Dynamic Geometry: P10

Let the green point be $P(u,1-u^2)$ . Then the sum of coordinates is $S = u + 1 - u^2 = \dfrac 54 - \left(u-\dfrac 12 \right)^2$ . Therefore $S_{\max} = \dfrac 54$ , when $u=\dfrac 12$ and $1-u^2 = \dfrac 34$ . Therefore the green point is $P \left(\dfrac 12, \dfrac 34 \right)$ .

The gradient at a point of $y=1-x^2$ is $\dfrac {dy}{dx} = -2x$ and the gradient of the normal at that point is $\dfrac 1{2x}$ . Then the normal through $P$ has a gradient of $\dfrac 1{2u} = 1$ or $\tan 45^\circ$ and its equation is given by $\dfrac {y-\frac 34}{x-\frac 12} = 1 \implies y = x + \dfrac 14$ (the cyan line).

We note that the cyan point or the center of the red circle $O(x_o, y_o)$ is on this cyan line and that $y_o = r$ , the radius of the red circle. Since $y_o = x_o + \dfrac 14 \implies x_o = r - \dfrac 14$ .

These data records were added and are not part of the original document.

Each wall is flat, endless, passes through zero and stands at right angles to its row. A trip goes straight from one point to another. Which walls does it cross, in order?

Walls:
(1): -.36 .38
(2): -.56 -.47
Trips:
.41 -.39 to -.01 .06 => 1
.47 .72 to -.63 .16 => 2
.22 .07 to .15 .51 => 1
.75 -.02 to -.07 .28 => 1
-.01 -.09 to .15 -.35 => none
.18 -.12 to -.36 -.15 => 2, 1

Walls:
(1): -.60 -.20 .00 .61 -.36 -.10 -.22 .18
(2): .31 -.06 .11 -.04 -.38 -.07 .56 -.05
(3): .35 -.47 .35 -.15 .29 .25 -.13 .01
Trips:
-.24 -.22 -.49 .33 .41 .36 .29 .49 to .07 .75 .12 -.36 -.66 -.18 -.37 -.39 => 1, 2
-.28 .03 .13 -.18 .20 .08 .89 .56 to .49 .44 -.27 .30 .23 .63 -.07 .27 => 3, 2
-.35 .11 .17 -.48 .51 -.55 -.42 -.10 to -.22 .38 -.08 .53 -.40 .28 .21 .13 => 3, 1, 2
-.48 .02 -.74 .10 -.16 .01 -.23 .19 to -.12 .15 -.01 -.53 .28 -.24 .41 .79 => 1, 2
-.74 -.07 .12 -.28 .23 .22 .67 -.32 to -.02 -.32 .05 -.13 .09 -.49 -.35 -.03 => 1, 2, 3
.48 -.09 -.45 .51 .08 -.56 .33 .51 to -.80 .06 .39 -.51 -.85 -.07 -.88 .30 => 2
.36 -.45 .59 -.11 -.32 .23 .37 .34 to -.29 .56 .43 -.28 .19 -.01 -.05 -.19 => 2, 3

Walls:
(1): -.01 .39 -.05 -.43 -.23 -.09 .27 .22 -.04 .00 .06 -.09 -.41 -.08 -.27
 -.11 .17 -.24
(2): -.32 .34 -.19 -.53 .34 .04 -.09 .41 -.02 -.23 .16 -.08 .10 .12 -.64 -.30
 .06 -.07
(3): -.23 .29 .27 .33 .26 .94 .12 -.43 .12 -.09 .45 .04 .28 -.27 .45 .00 -.10
 -.10
(4): -.34 .12 .01 -.02 .37 .05 -.24 .46 .14 -.04 -.11 .38 -.17 .18 -.02 .15
 .26 .17
(5): -.35 .11 -.02 .26 -.37 -.32 -.16 .22 -.10 -.26 -.47 -.12 .00 .33 .04
 -.03 -.34 .05
(6): -.30 -.27 -.17 .01 .03 .12 -.12 .02 -.05 -.12 -.28 .11 -.26 .50 -.05 .17
 .35 .10
(7): -.36 .14 .52 -.26 .55 .36 .11 .39 .26 .12 -.11 -.56 .30 .19 .39 .13 -.05
 .20
(8): -.35 .18 .13 .14 -.28 -.17 .23 .09 -.23 .12 .31 .24 -.27 -.18 .01 -.07
 .65 .10
(9): .15 -.05 .19 .58 -.22 .55 -.32 .09 .33 -.02 .16 .06 .36 .13 -.30 .27 .24
 -.30
(10): -.18 -.07 .11 .00 -.43 .03 .25 -.25 .18 .55 .03 -.08 .74 .07 .20 .11 .02
 -.29
Trips:
-.42 -.21 .04 -.26 .02 -.11 .27 .15 -.03 .01 -.01 .10 -.42 -.01 -.20
 -.15 -.07 -.08 to -.33 .32 -.59 -.26 -.20 -.09 .05 -.03 .20 .10 .03 .08 -.52 .24 .02 -.02
 .20 -.07 => none
.10 -.48 .20 -.19 -.09 .11 .04 -.20 .14 .11 -.30 -.39 -.69 .12 .10 .17
 -.57 .20 to .14 -.10 -.74 -.01 .01 -.17 .17 .14 .14 -.10 -.47 -.25 -.09 -.08 .12
 -.30 -.02 -.02 => 1, 7, 2
-.15 .33 .30 .00 .29 .16 -.17 .12 .06 -.26 -.32 -.51 -.28 -.12 .17 .36
 -.02 -.34 to -.27 -.21 -.19 -.39 .42 -.16 .19 -.10 .07 .15 .24 .27 -.41 .09 -.12 .05
 .11 .19 => 9, 5, 8, 3, 7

$\begin{aligned} r + r \sin 45^\circ & = \frac 34 \\ r & = \frac 3{4\left(1+\frac 1{\sqrt 2}\right)} = \frac {6-3\sqrt 2}4 \\ y_o & = r = \frac {6-3\sqrt 2}4 \\ x_o & = r - \frac 14 = \frac {5-3\sqrt 2}4 \\ \implies \frac {x_o}{y_o} & = \frac {5-3\sqrt 2}{6-3\sqrt 2} = \frac {4-\sqrt2}6 \end{aligned}$

Therefore $a+b+c = 4+2+6 = \boxed{12}$ .